Moi, Tirésias, vieil homme aux mamelles fripées,
Je fus une pythie au cours de sept années,
Lisant dans les astres, j’accordais aux humains
L’illusion que leurs torts venaient d’un plan divin.

Et tous ces boucs fangeux en ont bien profité
Se livrant aux orgies en toute impunité,
Le reflet des étoiles dans les caniveaux
Consolaient leurs vices et combien d’autres maux.

Mâles et femelles sont en moi enlacés
Comme ces deux serpents que j’avais piétinés
Et si j’ai pu percer tour à tour les secrets
De leurs jouissances, rien ne m’en est resté.

Moi, Tirésias, fils de la nuit aux lèvres d’or,
Un aveugle voyant, dans l’ombre, mirador,
Je les scrutais ces ténèbres de ceux qui voient
Frappés de cécité dans leur quête du moi.

Terrible est le savoir quand il ne sert à rien
Sinon à confirmer l’immuable destin
Comme un acteur scandant la même tragédie
Impuissant à changer le cours des infamies.

De celui qui résolut l’énigme du sphinx
Qui se croyait perspicace comme le lynx
Mais dont les pieds enflés tel un mauvais présage
Attestaient qu’un boiteux ne peut devenir sage.
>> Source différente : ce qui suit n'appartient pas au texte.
Each row is a point on a landscape with many peaks, with its height.
From any point a climber steps to the highest of the 2 points nearest to it. It stops when none of these is higher. Distance is the straight distance between rows; heights are no part of it.
z417 h=347: |  1.821 | -2.036 |  5.603 |  4.259 |  0.957 |  2.029 | -1.288 | -0.252 |  1.766 | -0.067 | -3.215 |  1.523 | -3.378 |  0.257 | -2.644 | -0.847 |  2.893 |  0.101 | -4.674 |  0.946 | -2.422 | -4.444 | -2.806 |
z274 h=110: | -1.060 |  2.543 | -2.745 | -0.133 |  1.792 | -3.854 |  4.306 | -0.749 | -3.083 | -4.610 | -1.525 |  1.521 | -0.373 | -0.482 | -2.905 |  0.419 |  0.520 | -0.204 |  0.130 |  4.103 | -4.651 |  1.376 | -1.218 |
z307 h=439: |  0.457 |  3.021 |  1.286 |  0.762 |  1.628 | -0.229 | -3.657 |  2.351 |  1.600 |  7.084 | -0.136 | -3.344 |  3.356 |  1.194 |  0.214 |  1.489 | -1.507 |  2.049 |  2.296 | -1.823 |  2.894 | -0.867 |  1.068 |
z461 h=236: | -0.821 | -4.579 | -2.351 | -3.068 | -1.380 |  0.584 | -0.224 |  0.483 | -1.668 | -4.192 |  1.536 | -1.908 | -2.397 | -1.082 | -0.418 |  0.376 |  4.011 |  1.122 |  0.562 |  3.626 |  4.417 |  2.855 | -1.158 |
z578 h=79: |  0.337 |  1.358 | -3.139 | -2.164 |  0.351 | -0.770 |  3.727 |  1.037 |  2.213 | -2.412 | -2.651 |  1.246 | -0.899 |  1.316 | -2.550 |  1.559 |  0.225 | -1.893 |  0.296 |  2.578 | -5.554 |  1.597 | -2.126 |
z279 h=112: | -0.610 | -3.951 |  0.533 |  0.886 | -5.344 |  1.546 | -1.510 | -0.775 | -0.179 |  0.128 |  5.567 |  2.035 | -1.853 |  0.982 |  4.040 | -1.904 | -0.306 | -2.107 | -1.714 |  0.752 |  2.096 | -3.256 |  2.428 |
z530 h=355: |  1.743 | -1.950 |  3.648 |  1.029 | -3.603 |  1.174 | -0.051 | -0.660 |  4.728 | -3.777 | -3.771 |  2.488 | -1.422 |  1.660 | -2.160 |  1.089 |  0.205 |  1.632 | -1.820 | -0.118 | -4.098 | -0.778 | -3.343 |
z852 h=47: |  1.151 | -1.167 | -2.003 | -3.327 | -4.455 | -1.139 |  1.224 |  3.164 |  0.392 | -2.724 | -1.581 |  4.007 | -0.450 |  1.600 | -0.842 |  2.879 | -1.056 | -3.661 |  1.721 |  1.194 | -4.459 |  2.230 | -0.342 |
z950 h=235: |  0.985 | -0.020 |  1.231 | -1.430 |  0.110 | -0.833 | -3.512 |  4.796 | -3.410 |  0.571 |  1.006 | -0.581 |  4.044 | -1.737 |  1.553 | -2.084 |  0.272 | -2.679 |  1.600 | -4.353 |  2.377 |  1.567 |  3.412 |
z233 h=497: |  1.524 |  3.654 |  1.252 |  0.383 |  4.983 |  0.792 |  1.391 |  2.218 |  2.894 |  3.443 | -1.206 | -2.863 | -0.511 | -1.086 | -2.222 | -2.763 |  1.970 | -1.750 | -2.365 | -2.903 | -0.987 | -1.212 |  1.035 |
z550 h=251: | -0.033 |  1.043 |  1.667 | -4.372 |  0.865 |  0.467 | -1.877 | -3.372 | -2.385 |  2.194 |  2.571 |  3.590 |  2.207 | -2.273 |  3.381 |  0.604 | -0.187 |  0.378 | -0.909 | -1.331 |  0.055 |  1.344 |  0.207 |
z635 h=498: | -2.721 | -1.298 | -6.126 | -5.850 | -1.283 |  2.495 |  3.428 | -2.127 |  1.272 |  2.487 |  3.900 | -0.272 | -1.787 |  0.950 |  2.517 | -0.993 |  0.117 | -2.097 |  0.758 |  3.421 |  2.755 |  0.959 |  0.129 |
z415 h=77: | -2.110 | -3.331 |  0.881 |  3.013 | -4.646 |  0.871 | -0.455 | -2.099 |  1.081 | -3.355 |  4.494 | -0.049 | -2.358 |  1.232 |  1.611 | -0.851 |  0.824 |  1.908 | -1.907 |  3.873 |  1.910 | -4.140 |  0.490 |
z725 h=183: |  0.317 | -3.992 | -0.626 | -1.282 |  0.254 | -0.315 | -0.659 | -1.506 | -2.405 | -2.546 | -0.172 | -2.012 | -3.656 | -0.230 | -0.439 |  2.472 |  1.730 |  3.588 |  2.944 |  4.588 |  1.726 |  1.272 | -0.167 |
z82 h=111: |  3.569 | -4.472 |  1.741 |  4.102 |  1.609 | -3.737 | -1.276 |  1.904 |  0.674 | -0.970 |  0.175 | -3.103 | -3.062 |  0.781 | -0.369 | -0.027 |  1.724 | -0.979 |  0.136 |  2.294 | -0.486 | -2.121 |  1.670 |
z429 h=494: | -1.454 |  4.563 | -1.313 | -1.802 |  1.153 | -1.500 | -1.314 |  1.069 | -1.192 |  3.709 |  0.444 | -2.768 |  5.133 |  0.226 |  0.152 |  0.910 | -1.285 |  1.530 |  2.715 | -0.500 |  1.859 |  0.907 |  1.601 |
z516 h=436: |  2.890 | -4.022 |  5.897 |  3.424 |  1.866 |  1.975 | -2.218 | -2.848 |  0.879 | -1.074 | -1.700 |  0.417 | -6.373 |  0.111 | -1.317 |  1.369 |  0.976 |  2.036 | -2.055 | -0.023 | -0.146 | -2.319 | -0.740 |
z194 h=389: |  0.876 | -3.230 | -3.791 | -4.852 | -2.503 |  0.933 |  2.072 | -1.539 |  4.163 |  2.553 |  3.236 | -1.173 | -3.148 |  1.276 |  1.620 |  1.574 | -0.648 | -0.568 |  0.383 |  2.727 |  0.079 |  0.790 | -0.741 |
z34 h=393: | -3.727 | -0.497 | -2.637 | -3.049 | -6.057 |  1.617 | -1.026 | -0.331 |  0.633 | -4.198 |  0.296 |  4.133 |  4.724 |  1.766 |  1.403 |  2.051 | -0.841 | -0.831 |  1.192 |  1.158 |  1.654 |  1.615 | -2.485 |
z394 h=103: |  3.998 |  1.328 |  2.568 |  2.553 |  3.961 |  0.689 |  1.086 | -3.050 |  2.459 | -2.429 |  0.790 |  0.418 | -4.027 | -0.688 | -0.209 |  1.511 | -0.450 |  0.869 | -0.886 | -3.631 | -2.024 |  1.663 |  0.358 |
z878 h=99: |  3.932 | -3.838 | -1.229 |  0.421 |  0.819 | -3.849 |  0.895 |  2.264 |  1.366 | -1.624 |  1.269 | -1.465 | -3.291 |  1.649 | -0.481 |  2.425 |  3.136 | -2.293 |  0.900 |  5.859 | -3.632 | -2.040 |  0.704 |
z459 h=481: |  1.151 |  0.017 |  5.566 |  0.656 |  0.892 | -2.863 | -1.091 | -0.723 |  0.319 |  3.345 | -1.381 |  0.702 |  0.023 | -2.963 | -1.252 | -2.988 | -1.553 |  2.398 | -3.672 | -3.917 |  0.410 |  0.935 | -0.594 |
z896 h=241: |  2.546 | -3.748 | -3.281 | -1.722 | -3.195 | -0.146 |  0.589 |  2.764 |  0.413 |  1.190 | -0.509 | -1.917 | -2.687 |  2.849 |  1.235 |  1.522 | -2.195 | -2.248 |  4.189 |  1.221 | -2.008 |  1.355 |  2.938 |
z667 h=354: | -1.844 | -1.063 | -2.514 | -4.522 |  0.624 |  2.231 |  1.114 |  3.595 | -2.887 |  0.871 | -2.288 | -1.103 | -1.561 | -0.638 | -1.733 | -3.618 |  4.752 | -2.261 | -1.134 |  2.657 |  3.602 |  1.376 |  0.093 |
z167 h=444: | -1.922 |  0.583 | -2.405 | -0.884 | -4.586 |  1.658 | -0.347 |  1.315 |  3.568 | -4.897 | -0.981 |  1.410 |  3.607 |  1.644 | -1.019 |  3.411 |  1.615 |  1.116 | -0.035 |  1.226 |  1.029 |  2.359 | -4.237 |
z931 h=351: | -3.824 | -0.180 | -1.571 | -2.896 | -5.226 |  2.220 | -2.620 | -0.555 | -2.068 |  0.776 |  0.488 |  5.131 |  6.511 |  2.051 |  3.475 |  0.726 | -0.725 | -2.182 |  0.928 |  0.509 |  2.098 | -0.839 | -1.821 |
z540 h=455: | -3.278 | -1.786 |  1.655 |  2.086 | -0.742 |  3.765 | -0.844 |  0.384 | -1.624 | -4.268 |  1.158 |  1.683 | -1.739 | -2.839 | -1.300 | -3.224 |  4.553 |  0.054 | -5.281 |  0.871 |  2.802 | -1.511 | -2.357 |
z859 h=434: |  1.009 | -3.834 |  2.893 | -0.157 | -4.013 | -1.908 | -0.856 |  2.259 |  5.600 | -5.463 | -1.171 |  1.102 |  0.452 | -0.287 | -2.087 | -0.976 |  1.848 |  1.182 | -4.000 |  0.053 | -1.395 |  1.309 | -3.229 |
z521 h=425: | -1.190 |  1.714 | -0.518 | -2.489 |  4.774 |  2.479 |  0.353 |  2.574 |  2.334 |  5.480 |  0.897 | -4.289 | -1.538 | -1.861 | -1.807 | -3.592 |  3.681 | -0.931 | -3.302 | -0.355 |  1.995 | -2.023 |  0.383 |
z658 h=319: | -1.304 | -2.841 |  0.840 | -1.846 | -1.210 |  0.334 |  2.416 | -1.385 | -1.422 |  1.862 | -4.810 |  0.395 | -2.580 | -0.723 | -1.441 | -5.575 |  1.114 |  1.424 | -2.381 |  1.176 |  1.109 |  0.096 | -1.804 |
z195 h=437: | -1.036 |  8.114 |  2.251 |  2.604 |  4.072 | -2.768 | -0.397 | -0.576 |  0.753 |  2.901 | -1.094 | -0.098 |  4.561 | -0.463 | -2.535 |  0.982 | -0.989 |  1.585 | -1.662 | -1.989 | -1.215 | -0.003 | -0.343 |
z431 h=406: | -2.168 |  2.501 | -0.605 | -3.374 |  3.200 |  0.599 |  0.849 |  0.310 | -1.385 |  6.071 |  2.564 | -3.387 |  0.801 | -1.791 |  0.470 | -3.515 |  1.342 |  0.076 | -1.075 |  0.098 |  2.990 | -1.319 |  2.006 |
z374 h=507: |  0.549 |  3.407 |  1.345 |  3.059 |  3.448 | -3.605 | -0.111 | -1.123 |  3.543 |  2.994 | -2.469 | -2.260 |  3.139 |  1.165 | -2.149 |  1.409 | -3.483 |  3.071 |  0.734 | -0.987 | -0.785 |  0.002 | -2.122 |
z782 h=371: |  1.040 |  1.156 |  0.593 |  3.023 |  2.895 |  0.944 | -2.868 |  4.202 |  2.719 |  0.353 |  2.275 | -4.532 |  0.600 | -1.583 | -0.195 |  0.289 |  1.283 | -0.145 | -0.578 | -3.230 |  1.753 | -0.685 |  1.471 |
z228 h=333: | -1.419 |  2.519 |  0.017 |  3.385 | -0.946 | -1.305 | -0.415 | -0.079 | -2.368 |  0.492 |  0.254 | -0.243 |  5.792 |  0.214 |  1.865 | -3.412 | -4.270 | -0.393 |  1.947 | -5.532 |  1.676 |  0.631 |  2.883 |
z866 h=447: |  2.578 | -0.275 |  2.517 |  2.071 |  2.262 | -1.941 |  0.800 | -3.836 |  0.425 |  0.765 | -2.391 |  1.330 | -3.999 |  1.747 | -1.696 |  4.435 | -1.495 |  1.710 |  1.222 |  3.322 | -4.439 | -2.310 | -1.831 |
z683 h=291: | -0.364 | -0.918 |  1.461 |  1.657 | -0.213 |  4.060 | -0.576 | -0.803 |  3.161 |  0.847 | -0.099 |  1.185 | -2.847 |  0.701 | -0.669 |  0.274 |  3.694 |  0.588 | -3.817 |  2.221 | -0.455 | -3.508 | -3.047 |
z619 h=379: | -2.041 | -3.966 |  0.618 |  0.974 | -2.510 |  1.254 |  1.648 |  1.014 |  0.587 | -3.873 | -2.199 | -0.150 | -2.287 |  0.196 | -1.998 | -4.128 |  2.991 |  0.616 | -3.401 |  2.511 |  1.841 | -0.746 | -1.514 |
z303 h=499: | -2.491 |  1.862 | -3.542 |  1.208 | -1.936 |  0.615 | -0.355 |  3.593 | -3.605 | -1.119 | -2.207 | -1.130 |  3.833 |  1.418 | -0.651 | -0.152 |  1.369 | -0.281 |  2.604 |  1.646 |  2.797 |  0.262 |  0.073 |
z519 h=305: | -1.862 | -0.180 | -1.019 |  0.275 | -3.700 |  2.495 | -0.368 | -1.376 | -1.715 |  1.062 |  0.942 |  2.853 |  1.328 |  1.594 |  2.355 |  1.256 | -0.771 | -0.152 |  0.954 |  1.257 |  0.586 | -2.477 | -0.558 |
z870 h=639: | -3.992 | -0.650 | -6.981 | -2.976 | -1.369 | -0.696 |  5.780 | -1.328 |  0.753 | -0.174 |  2.720 | -1.331 | -0.193 |  0.792 |  0.991 | -3.578 | -2.143 | -2.505 |  0.239 |  2.268 |  0.635 |  0.886 |  0.226 |
z483 h=234: | -0.095 | -2.308 | -0.073 |  1.137 | -1.302 |  0.580 | -0.888 |  0.713 | -2.257 |  0.701 | -1.951 | -3.390 |  1.103 | -0.088 |  0.898 | -2.130 | -3.064 |  1.957 |  2.905 | -2.852 |  3.620 |  1.796 |  2.412 |
z533 h=190: |  1.639 |  0.145 | -3.925 | -0.219 | -0.012 | -0.833 |  1.873 |  2.671 | -1.057 |  0.114 | -3.549 | -1.899 | -0.818 |  2.192 | -1.363 |  2.599 | -4.040 | -1.351 |  6.113 |  0.718 | -4.478 |  0.987 |  2.597 |
z122 h=495: |  0.241 | -0.751 |  1.010 | -1.197 |  1.549 | -0.103 | -0.867 | -0.137 | -0.748 |  3.680 | -0.315 | -1.470 | -1.653 | -1.158 |  0.038 | -0.790 |  0.802 |  2.197 | -0.531 |  0.390 |  2.448 |  0.010 | -0.431 |
z681 h=383: |  1.103 |  3.072 |  2.048 |  3.750 |  4.191 |  1.400 | -4.856 |  2.391 |  2.899 |  5.101 |  3.164 | -4.311 |  0.233 | -0.960 |  0.842 |  3.281 | -0.315 |  0.211 |  0.025 | -2.859 |  2.771 | -3.203 |  1.136 |
z14 h=386: | -2.189 |  0.179 | -2.277 | -1.326 |  0.575 | -1.909 |  4.754 | -2.122 |  0.135 |  2.912 | -2.548 | -1.160 | -0.908 |  0.242 | -1.493 | -4.145 | -1.038 |  1.955 | -1.414 |  2.374 | -0.813 | -0.334 | -1.726 |
z5 h=588: |  4.311 | -0.213 |  5.832 |  0.952 |  4.105 | -0.146 | -0.736 | -2.740 |  0.779 |  2.061 | -3.787 |  2.177 | -5.371 |  0.264 | -1.499 |  3.117 |  0.700 |  0.740 | -0.652 |  0.731 | -2.359 | -1.089 | -1.212 |
z901 h=508: |  3.687 |  2.371 |  2.307 |  5.146 |  2.046 | -1.148 | -2.007 |  2.185 |  0.938 | -0.312 | -2.900 |  0.739 |  0.564 |  2.698 | -1.016 |  4.981 |  1.189 | -1.015 |  1.671 |  0.549 | -3.741 | -2.385 | -0.424 |
z704 h=40: | -0.574 | -0.072 | -2.832 | -1.348 | -2.880 |  0.447 | -1.046 | -1.000 | -1.736 | -2.439 |  1.880 |  3.220 |  4.129 |  0.956 |  3.431 |  3.523 | -4.454 | -1.811 |  4.429 | -2.032 | -1.733 |  1.534 |  1.104 |
z390 h=611: | -0.470 | -0.608 |  2.209 |  0.833 | -1.944 | -3.738 | -0.679 |  0.031 | -0.617 |  0.927 | -0.324 |  0.665 |  1.317 | -0.999 | -1.066 | -1.733 |  0.254 |  2.808 | -1.573 |  1.153 | -0.387 |  0.249 | -1.532 |
z510 h=74: |  1.651 |  1.575 | -2.183 | -0.752 | -0.409 |  1.555 |  2.081 | -1.504 |  0.615 | -2.199 |  0.796 |  1.435 |  0.198 |  0.767 |  2.063 |  2.935 | -4.437 | -1.707 |  3.132 | -4.306 | -3.845 |  1.990 |  1.779 |
z988 h=307: |  0.278 |  0.491 |  2.419 | -5.452 |  3.547 | -1.606 | -1.133 | -1.305 | -2.359 |  2.826 |  2.738 |  0.804 |  2.053 | -4.010 |  1.208 | -3.308 |  0.506 | -0.428 | -1.611 | -2.792 |  0.921 |  2.612 |  2.214 |
z689 h=565: | -3.789 |  3.466 | -3.038 | -2.531 |  0.343 |  1.085 | -1.521 |  1.957 | -1.934 |  1.071 |  1.509 | -0.824 |  5.314 | -0.154 |  0.525 |  0.257 |  3.425 | -0.109 |  0.233 |  1.428 |  3.780 |  0.486 | -0.440 |
z382 h=615: |  2.351 |  2.498 |  0.443 |  4.338 |  2.129 | -2.641 | -0.416 |  0.498 |  1.592 |  2.020 | -0.854 | -2.009 |  0.968 |  1.759 | -0.356 |  3.326 | -3.294 | -0.227 |  2.728 | -0.362 | -2.335 | -1.609 |  0.891 |
z438 h=246: |  0.826 |  5.052 |  2.897 |  1.095 |  2.754 |  0.812 |  0.805 | -3.923 | -1.427 |  3.843 | -1.460 |  4.061 | -1.569 |  0.136 |  0.797 |  2.926 | -2.996 | -1.037 |  1.417 | -2.386 | -2.182 | -0.920 |  0.912 |
z501 h=427: |  2.060 |  0.259 |  1.840 |  2.255 |  3.790 | -2.061 | -1.923 |  3.268 |  4.167 |  3.833 | -0.860 | -3.853 |  0.945 |  0.343 | -1.245 | -0.874 |  0.324 | -0.179 | -1.107 | -2.136 | -0.713 | -1.521 | -0.221 |
z546 h=164: |  1.506 | -0.548 |  1.971 | -0.513 | -0.921 |  0.876 |  0.621 | -5.025 |  1.057 | -4.430 |  2.531 |  2.622 | -2.261 | -1.855 |  1.771 |  1.272 | -1.178 |  2.122 | -1.013 | -2.948 | -1.711 |  2.029 | -0.644 |
z795 h=146: |  2.333 | -2.814 |  3.042 |  4.686 |  0.756 | -4.187 | -0.843 |  0.023 | -1.755 |  0.860 | -0.754 | -3.097 | -1.737 | -0.746 | -0.554 | -2.709 | -1.358 |  1.748 |  0.476 |  0.086 |  2.901 | -0.888 |  1.550 |
z421 h=516: |  0.317 | -0.755 | -0.694 |  1.003 | -0.828 | -0.975 | -1.375 |  1.712 |  4.577 | -3.201 | -0.646 | -1.969 |  1.827 |  0.474 | -1.320 |  1.476 |  1.707 |  1.970 | -1.099 |  0.665 | -0.567 |  1.620 | -2.626 |
z581 h=405: | -3.265 | -0.744 | -1.899 | -0.534 | -0.547 |  2.998 |  0.178 |  5.635 |  0.167 |  0.278 | -4.631 | -1.226 |  0.238 |  0.248 | -3.516 | -3.574 |  5.619 | -1.639 | -3.212 |  1.996 |  3.269 | -0.527 | -2.195 |
z962 h=449: | -2.379 | -0.825 | -2.347 |  1.507 | -1.110 |  2.199 | -1.636 |  6.045 | -0.889 | -1.541 | -2.618 | -3.058 |  2.453 |  0.129 | -1.884 | -2.143 |  3.720 | -0.553 |  0.334 |  0.836 |  4.554 |  0.659 | -0.499 |
z602 h=237: |  0.101 | -0.869 | -0.091 |  2.304 | -1.989 |  1.017 |  2.342 | -4.460 |  0.036 | -5.420 |  1.142 |  2.344 | -3.619 |  0.509 |  0.676 |  2.378 | -3.255 |  1.075 |  1.587 | -0.270 | -4.190 | -0.187 |  0.178 |
z109 h=551: | -4.148 |  1.168 | -1.095 | -0.152 | -0.409 |  2.229 |  1.372 | -2.074 | -3.178 | -4.723 |  1.188 |  3.042 |  1.676 | -1.828 |  0.698 | -3.942 |  2.704 | -0.789 | -3.285 | -0.121 |  2.669 |  0.191 | -1.282 |
z975 h=197: |  0.642 | -1.811 |  0.681 | -0.263 |  1.654 |  1.445 | -4.370 |  1.284 | -4.518 | -0.828 |  4.547 | -0.566 |  0.850 | -2.629 |  4.061 | -1.117 |  0.743 | -2.869 |  1.209 | -4.050 |  3.448 | -0.104 |  4.170 |
z336 h=292: | -0.427 | -1.189 |  3.785 |  6.180 | -3.274 |  1.259 | -1.994 |  0.692 |  2.302 | -3.274 | -2.738 |  2.046 |  0.538 |  1.837 | -1.598 | -0.025 |  1.130 |  1.342 | -2.585 |  0.643 | -1.347 | -4.149 | -2.219 |
z115 h=255: |  0.076 |  2.319 | -0.486 |  0.771 |  0.053 |  4.084 | -2.300 | -0.626 |  0.517 |  0.964 |  3.772 |  1.388 |  0.167 | -0.215 |  2.969 |  2.299 |  1.823 | -1.015 | -0.364 | -2.198 |  1.367 | -1.761 | -0.227 |
z903 h=113: | -0.515 |  4.588 | -2.327 | -1.081 |  0.417 | -0.129 |  3.084 | -2.114 | -1.912 | -3.481 |  0.384 |  3.452 |  2.113 | -0.330 | -0.043 |  2.087 | -3.188 | -0.969 |  1.285 | -1.362 | -5.228 |  2.012 | -0.447 |
z71 h=334: |  1.955 |  0.933 |  0.769 |  2.744 |  0.678 |  1.351 |  2.452 | -2.989 |  0.035 | -0.739 | -4.018 |  1.698 | -3.513 |  2.014 | -1.185 |  2.961 | -3.979 | -0.031 |  2.038 | -1.092 | -4.520 | -0.695 |  0.226 |
z59 h=186: | -0.455 | -4.302 |  0.207 |  2.667 | -0.283 | -0.527 |  0.939 | -1.738 | -1.788 | -1.023 | -0.702 | -3.150 | -2.903 | -0.914 | -0.275 | -4.496 | -1.447 |  3.500 |  0.080 | -0.627 |  3.434 |  0.670 |  1.292 |
z340 h=480: | -1.307 | -2.298 | -3.922 | -0.765 | -2.143 | -1.699 |  5.323 | -1.496 |  2.921 |  0.235 | -0.117 | -0.721 | -2.693 |  0.601 | -1.509 | -3.664 | -3.236 | -0.454 | -1.009 |  2.494 | -2.898 | -0.758 | -0.787 |
z645 h=301: |  2.104 | -6.555 | -2.801 | -1.598 | -3.464 | -0.479 |  0.616 |  1.439 |  3.041 | -0.430 |  1.571 | -3.288 | -3.970 |  1.863 |  1.158 | -0.143 |  0.422 | -1.064 |  1.244 |  2.863 |  0.641 |  1.639 |  1.684 |
z871 h=295: | -1.622 | -3.148 | -2.279 | -5.485 |  0.600 |  1.976 | -1.240 |  2.305 | -4.010 | -2.327 |  2.667 | -0.638 | -1.143 | -3.074 |  0.635 | -1.399 |  5.033 | -2.375 | -1.139 |  1.155 |  5.646 |  2.019 |  0.645 |
z383 h=149: | -1.732 |  4.146 | -1.749 | -2.890 |  1.769 | -3.865 |  3.339 | -2.996 | -2.318 | -0.440 | -0.561 |  1.965 |  2.676 | -1.625 | -2.090 |  1.086 | -3.287 |  1.408 |  0.366 |  1.439 | -4.850 |  2.921 | -1.052 |
z138 h=279: |  1.493 |  0.863 |  1.190 | -0.817 | -0.577 | -1.068 | -0.370 |  1.230 | -1.377 |  0.383 | -2.056 | -1.206 |  2.661 | -0.641 |  0.717 | -1.191 | -2.968 | -0.016 |  3.010 | -5.345 |  0.092 |  3.081 |  2.979 |
z89 h=240: | -0.071 |  1.901 | -1.214 |  4.081 | -0.556 |  3.098 |  0.581 | -1.790 |  3.693 |  0.759 |  1.557 |  0.307 | -1.100 |  1.984 |  0.829 |  2.251 |  0.105 |  0.753 | -1.081 |  0.419 | -1.499 | -3.105 | -1.506 |
z207 h=136: |  1.875 | -1.079 | -2.127 | -2.676 |  0.081 | -1.541 |  0.356 |  1.130 | -1.731 | -0.918 |  0.898 |  0.058 | -1.873 |  0.506 |  0.315 |  3.974 |  2.102 | -0.648 |  2.847 |  4.328 | -1.299 |  1.052 |  0.304 |
z711 h=199: |  0.301 |  2.596 |  1.607 | -2.139 |  1.461 | -2.474 |  0.867 | -1.995 | -4.311 |  3.467 | -0.857 |  2.404 |  0.769 | -0.931 |  0.887 | -0.364 | -2.378 | -0.297 |  1.222 | -0.779 | -2.172 |  0.755 |  1.524 |
z21 h=154: |  0.223 | -2.885 |  1.118 | -0.473 | -0.816 |  1.723 | -2.734 | -2.555 | -4.871 |  0.254 |  5.129 |  2.837 | -0.696 | -0.893 |  5.067 |  0.215 |  0.155 | -1.492 |  1.134 | -0.618 |  2.508 | -2.176 |  2.476 |
z722 h=648: | -4.681 |  4.171 | -3.696 | -1.321 |  2.049 |  0.649 |  1.930 | -1.245 | -3.191 | -1.934 |  2.315 |  0.661 |  4.119 | -1.027 |  0.666 | -3.168 |  2.167 | -1.334 | -0.902 |  1.157 |  2.266 |  0.204 | -0.191 |
z688 h=387: |  0.683 |  1.723 |  4.289 | -2.337 |  3.144 | -2.335 | -0.039 | -2.835 | -0.325 |  5.522 | -0.044 | -0.547 |  0.842 | -3.059 |  0.259 | -3.109 | -3.207 |  1.868 | -1.560 | -4.517 |  2.228 |  1.802 |  2.040 |
z596 h=59: |  3.381 |  4.639 |  3.310 | -1.652 |  6.404 | -1.567 |  0.094 | -1.273 |  1.824 |  1.347 |  0.823 | -0.558 | -1.586 | -2.362 | -1.389 |  2.988 |  0.171 |  0.781 | -0.380 | -3.097 | -1.877 |  2.344 |  0.818 |
z418 h=382: | -1.059 |  5.596 |  1.039 |  4.091 |  0.316 | -1.212 | -1.191 | -0.060 |  0.838 |  1.054 |  0.807 |  0.342 |  6.355 |  0.266 |  0.690 | -0.309 | -2.800 |  1.173 | -0.324 | -5.385 |  0.593 |  0.439 |  0.057 |
z169 h=21: |  2.443 | -1.531 | -0.624 | -1.652 | -4.542 | -0.908 | -1.203 |  2.589 | -2.723 | -1.958 | -0.153 |  3.479 |  1.611 |  1.068 |  2.409 |  3.601 | -1.823 | -3.070 |  3.574 | -0.755 | -2.795 |  1.519 |  2.079 |

For each start below, name the point where the climber stops.
z871: z722
z394: z5
z115: z421
z711: z390

Call two points neighbours if one is among the 2 nearest of the other. Go from one point of each pair to the other, from neighbour to neighbour, staying as high as possible. Name the lowest point that can't be avoided.
z382, z870: z711
z870, z722: z658
z233, z722: z782
z233, z390: z431
z5, z421: z336
z5, z382: z866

Il n’avait pas compris qu’en perçant la charade,
C’est son propre destin qu’il avait devant lui,
Qu’il allait accomplir avec rodomontade
Cette atroce fusion et ce meurtre agoni.

Et deviendrait l’enquêteur de ses propres crimes
Tandis que la peste amoncelait les victimes,
Il devra s’aveugler devant la vérité :
Si la sphynge était morte, un monstre en était né.

Moi Tirésias, enfant de l’ombre et la lumière
Célèbre pour mon art foudroyant tel l’éclair
J’ai révélé longtemps aux hommes leurs mystères
Mais n’ai pu épargner leur séjour aux enfers.